Eventually, Bob went back to work. Mary, meanwhile, had fallen in love with Dave, a dry cleaner, musician, and divorced father of two. They married, and Mary, Hannah, Abby, and Noah squeezed into Dave’s tiny home in this working-class suburb.
Somehow Hannah seemed to glide smoothly through the transition. She and Abby quickly became comfortable with their gentle stepfather. Bob, meanwhile, remained an active part of their lives. Both Hannah and Abby embraced Methuen. It is considerably less affluent, but there are more playmates closer at hand and a mall is easily accessible.
That’s not to say that Hannah faces no hurdles. The seventh-grader – who hopes to become a cook, and adopt her own child – takes special classes to help navigate ongoing language challenges. Her parents have been informed that vocational school will probably be Hannah’s best high school choice.
The child who once made friends with every stranger in sight is today quieter. That’s not a bad thing, insists Mary. Hannah has learned some boundaries she didn’t have in the orphanage. In school, though, Mary allows, Hannah doesn’t have “as many friends as I would like.”
But in her new home, Hannah seems as effortlessly at ease as she was in the more spacious Groveland house. Abby – once the shyer of the two – has become a poised 15-year-old and is now the extrovert. Yet Hannah is still more physically adventurous. She loves to swim, sled, and climb trees. Science is her favorite subject, because, she explains, “I love learning about how the world is.”
Mary says Hannah has a natural gift for music – piano, guitar, and voice – although she doesn’t focus too hard on any one of them.

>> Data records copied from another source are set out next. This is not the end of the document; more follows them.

Each row of a before or after table is a point. One or more steps were done to the points. Then noise was added and the rows were shuffled. The steps act on columns, c1 being the first. Write out the steps. A step turns or swaps two columns, mirrors them in a line or flattens them onto one, adds a multiple of one to another, or multiplies or shifts one. Angles are multiples of 10 degrees, from the lower column toward the higher: turns from -170 to 170, lines from 10 to 170 but not 90. Use the fewest steps. Two steps may share a column if one is a turn and the other turns, adds or multiplies; they go together, in the order done. Otherwise the lowest column goes first.
(in the rows, 128 means zero)

Before (14 x 3)
[[170  81 108]
 [135 128 108]
 [118 139 167]
 [153 104 140]
 [137  66 106]
 [123  80  81]
 [103  66  81]
 [ 92 101 117]
 [121 106 137]
 [163 121  95]
 [189 175  88]
 [182 170 146]
 [193 121 154]
 [114 162 188]]
After (14 x 3)
[[125 193  33]
 [173  65  47]
 [163 116  65]
 [189 111 184]
 [154 176  84]
 [134 122  88]
 [112 122 203]
 [108 169 107]
 [125 157 148]
 [156  70 166]
 [158 137 151]
 [135 178  38]
 [100  99 247]
 [187 157  88]]
Steps: mirror c1 and c2 in the line at 170 degrees; multiply c3 by 2

Before (11 x 8)
[[ 68 109 128 160  26 138  88  48]
 [110 127  72  89 155  90 106 101]
 [170 132 121 142  96 152 124  39]
 [160 211 118  98 106  79  95 118]
 [120 123 130 138 154 139  99 129]
 [167 110 138 101  22  89 109 121]
 [164 184 120  91  91 138 144 126]
 [105  79 124  99 143 175  75  73]
 [175 135  36 116 176 182  84  84]
 [137 135  89 161  49 122 129  74]
 [117 140  83 164  79 135 152 102]]
After (11 x 8)
[[115 202 113 106 124  79  71 167]
 [114  64 152 164  83 132  84  93]
 [109 169  70  58  84 167 126 171]
 [138  69 126 157  38 125  89  88]
 [175 170 112  92  64 113 144  36]
 [119 111  94 128 146 139 133 150]
 [175 154  83 129 110 208  40 191]
 [ 69  67  87 130   4 109 132  77]
 [165 212 144 157 101 152 121  93]
 [170 104 116 140  33 168 117 141]
 [160 206  90 183 112  91 120 113]]
Steps: add 0.5 times c1 to c6; multiply c4 by 2; turn c2 and c4 by 70 degrees; swap c3 and c7; mirror c5 and c8 in the line at 30 degrees

Before (12 x 14)
[[132 116 104 114 154 114  97 176 133  70 120 109 121 129]
 [115 130 100 133 152 131 110 127 145 125 151 109 130 114]
 [118 102 138 119   7 120  98 126 125 130 139 105 118 113]
 [165 119 128 121 163 114 105 119 118 145 136 116 170 150]
 [154 145 116 144 105 113  93 133 123 102 140 107 117 138]
 [148 106 103 146 140 195 134 153 132 141 133 103 117 118]
 [147 118 113 135 139 127  84 171 118 141 100 146 130 124]
 [120 124  99 137  86 145 109 123 127 101 134 112 151 115]
 [187 113 117 128 156 123  92 129 103 111 141 140 122 116]
 [115 106 120 146 133 124  97 139  97 116 143 102 143 127]
 [118 108 107 134 144 119 116 119 128 123 147 151 142 177]
 [115 137 154 122 130 145  99 134 125 134 140 133 154 135]]
After (12 x 14)
[[161 100  99 150 126 115 111 111 114 138 131 153 190 114]
 [161 153 116 146 128 143 163 111 125 102 139 151 116 157]
 [131 126 103 141  97 101 149 127 127 100 147 141 137 159]
 [115 114 125 146 134 119 153 103 152 118 140 166 119 123]
 [129 126 103 133 138 124 144 123 102 124 149 140 131 102]
 [130 111 113 135 187 114 138 130 132 123 130 104 109 138]
 [144 116 102 117 141 136 140  71 117  63 117 144 116 101]
 [151 119 107 138 117 129 156  73 142 142 100 120 128 116]
 [166 119 130 122 166  93 153 126 133 140 128 146 104 109]
 [115 104 139 120  66 137 155 122 123 131 164 148 122 232]
 [103 138 156 121 138 106 153 114 131 137 137 123 134 127]
 [195 125 117 126 137 140 162 113 153 107 141 126 124  97]]
Steps: add -0.5 times c3 to c1; add -0.3 times c9 to c2; turn c9 and c12 by -160 degrees; turn c5 and c14 by -60 degrees; turn c5 and c11 by -20 degrees; turn c6 and c13 by 110 degrees; turn c7 and c8 by 160 degrees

Hannah is small for her age. She speaks softly and deliberately and must sometimes search to find her words. Her enthusiasms are typical American teen – Taylor Swift, Justin Bieber, and “American Idol.” But while Abby was once her closest family ally, Hannah now seems most drawn to 8-year-old Noah. The two play for hours creating dialogues for stuffed animals and making up games with Noah’s trains.
Hannah has few memories of her first three years. “I can kind of remember a hallway,” she says of the orphanage. “It was kind of dark and there were shadows.” She neither speaks nor understands Russian.
But that doesn’t mean that she feels no connection to Russia: “When I’m older I want to go there.” Mary promised they would make the trip when Hannah is a teen. Hannah’s main concern: to see if any of her former caretakers are still at the orphanage. She can’t remember them, but has seen pictures of them waving goodbye to her. “They might want to see me,” she says. “They might want to know that I’m OK.”